━━━━━ Provided material
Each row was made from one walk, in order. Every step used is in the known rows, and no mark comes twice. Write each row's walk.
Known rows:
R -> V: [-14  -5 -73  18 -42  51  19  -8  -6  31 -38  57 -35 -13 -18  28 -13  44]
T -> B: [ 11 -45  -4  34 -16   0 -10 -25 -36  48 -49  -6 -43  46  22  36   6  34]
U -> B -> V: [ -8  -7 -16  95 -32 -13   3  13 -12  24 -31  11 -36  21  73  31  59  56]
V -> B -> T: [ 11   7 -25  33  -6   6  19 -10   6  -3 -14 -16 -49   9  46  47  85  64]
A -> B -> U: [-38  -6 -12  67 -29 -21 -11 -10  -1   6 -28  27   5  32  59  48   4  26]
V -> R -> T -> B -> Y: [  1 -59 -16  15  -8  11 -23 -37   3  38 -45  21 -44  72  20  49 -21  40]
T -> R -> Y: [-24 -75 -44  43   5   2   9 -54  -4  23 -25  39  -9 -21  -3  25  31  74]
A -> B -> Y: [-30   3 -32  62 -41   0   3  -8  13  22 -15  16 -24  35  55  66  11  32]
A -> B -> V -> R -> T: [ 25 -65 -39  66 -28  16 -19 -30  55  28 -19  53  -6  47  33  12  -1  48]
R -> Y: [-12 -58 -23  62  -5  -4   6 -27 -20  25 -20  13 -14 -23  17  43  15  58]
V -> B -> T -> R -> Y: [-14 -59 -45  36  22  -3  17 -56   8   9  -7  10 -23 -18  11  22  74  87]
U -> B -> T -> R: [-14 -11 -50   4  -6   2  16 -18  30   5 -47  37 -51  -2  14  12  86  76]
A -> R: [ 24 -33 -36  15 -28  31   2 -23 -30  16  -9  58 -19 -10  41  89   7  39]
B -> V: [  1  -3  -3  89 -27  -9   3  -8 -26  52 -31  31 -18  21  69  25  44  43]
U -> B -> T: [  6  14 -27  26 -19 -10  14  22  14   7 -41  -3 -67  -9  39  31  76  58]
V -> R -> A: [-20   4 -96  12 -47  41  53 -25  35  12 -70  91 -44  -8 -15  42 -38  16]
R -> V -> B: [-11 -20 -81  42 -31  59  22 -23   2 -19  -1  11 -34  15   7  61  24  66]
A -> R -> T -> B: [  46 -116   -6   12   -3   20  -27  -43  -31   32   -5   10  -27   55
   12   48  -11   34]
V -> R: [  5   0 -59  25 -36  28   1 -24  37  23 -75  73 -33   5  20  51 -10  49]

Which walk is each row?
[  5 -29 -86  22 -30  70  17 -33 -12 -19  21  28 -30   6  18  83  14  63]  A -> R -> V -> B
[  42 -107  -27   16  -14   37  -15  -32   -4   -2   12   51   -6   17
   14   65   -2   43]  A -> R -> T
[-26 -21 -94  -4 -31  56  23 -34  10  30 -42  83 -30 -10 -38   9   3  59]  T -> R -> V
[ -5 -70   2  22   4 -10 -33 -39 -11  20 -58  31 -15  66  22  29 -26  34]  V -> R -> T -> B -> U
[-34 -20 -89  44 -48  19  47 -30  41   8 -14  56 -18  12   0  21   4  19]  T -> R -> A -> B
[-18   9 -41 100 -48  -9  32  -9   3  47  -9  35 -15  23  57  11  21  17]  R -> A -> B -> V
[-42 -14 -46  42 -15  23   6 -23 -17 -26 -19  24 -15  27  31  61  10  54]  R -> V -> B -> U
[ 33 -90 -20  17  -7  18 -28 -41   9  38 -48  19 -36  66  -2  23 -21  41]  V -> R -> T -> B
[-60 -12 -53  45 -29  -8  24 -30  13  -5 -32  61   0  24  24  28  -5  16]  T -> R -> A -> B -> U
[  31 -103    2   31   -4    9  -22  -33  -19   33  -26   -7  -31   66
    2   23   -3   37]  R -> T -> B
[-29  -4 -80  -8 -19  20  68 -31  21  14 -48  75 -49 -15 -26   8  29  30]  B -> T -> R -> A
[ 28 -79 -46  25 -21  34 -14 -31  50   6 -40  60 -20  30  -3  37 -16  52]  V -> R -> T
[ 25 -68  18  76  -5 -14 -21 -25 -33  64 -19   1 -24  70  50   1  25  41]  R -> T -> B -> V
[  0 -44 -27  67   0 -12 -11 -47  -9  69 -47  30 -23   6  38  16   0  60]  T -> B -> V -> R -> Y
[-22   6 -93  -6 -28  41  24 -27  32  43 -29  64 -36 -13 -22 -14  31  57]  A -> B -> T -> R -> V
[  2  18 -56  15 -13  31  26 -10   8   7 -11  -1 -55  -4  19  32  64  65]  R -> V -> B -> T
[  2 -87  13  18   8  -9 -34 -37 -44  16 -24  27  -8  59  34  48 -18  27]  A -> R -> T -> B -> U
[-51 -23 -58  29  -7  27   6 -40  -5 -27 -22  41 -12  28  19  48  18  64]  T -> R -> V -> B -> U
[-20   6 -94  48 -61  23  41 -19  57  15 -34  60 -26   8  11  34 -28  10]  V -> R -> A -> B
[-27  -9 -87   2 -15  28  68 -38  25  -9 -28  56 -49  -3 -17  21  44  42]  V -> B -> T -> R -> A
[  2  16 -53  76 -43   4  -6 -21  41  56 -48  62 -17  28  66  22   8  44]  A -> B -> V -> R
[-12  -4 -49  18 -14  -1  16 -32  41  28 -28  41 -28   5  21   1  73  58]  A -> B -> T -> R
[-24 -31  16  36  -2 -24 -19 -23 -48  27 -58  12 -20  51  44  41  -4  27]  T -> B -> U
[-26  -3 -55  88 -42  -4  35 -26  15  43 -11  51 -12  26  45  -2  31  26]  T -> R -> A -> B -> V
━━━━━━━━━━
_Task statement:_ From the entries above, print the lines beginning at the one with "V -> R -> A: [-20" and stopping after the one with "-10 -33 -39", exactly as written and with nothing else.

_Reply:_
V -> R -> A: [-20   4 -96  12 -47  41  53 -25  35  12 -70  91 -44  -8 -15  42 -38  16]
R -> V -> B: [-11 -20 -81  42 -31  59  22 -23   2 -19  -1  11 -34  15   7  61  24  66]
A -> R -> T -> B: [  46 -116   -6   12   -3   20  -27  -43  -31   32   -5   10  -27   55
   12   48  -11   34]
V -> R: [  5   0 -59  25 -36  28   1 -24  37  23 -75  73 -33   5  20  51 -10  49]

Which walk is each row?
[  5 -29 -86  22 -30  70  17 -33 -12 -19  21  28 -30   6  18  83  14  63]  A -> R -> V -> B
[  42 -107  -27   16  -14   37  -15  -32   -4   -2   12   51   -6   17
   14   65   -2   43]  A -> R -> T
[-26 -21 -94  -4 -31  56  23 -34  10  30 -42  83 -30 -10 -38   9   3  59]  T -> R -> V
[ -5 -70   2  22   4 -10 -33 -39 -11  20 -58  31 -15  66  22  29 -26  34]  V -> R -> T -> B -> U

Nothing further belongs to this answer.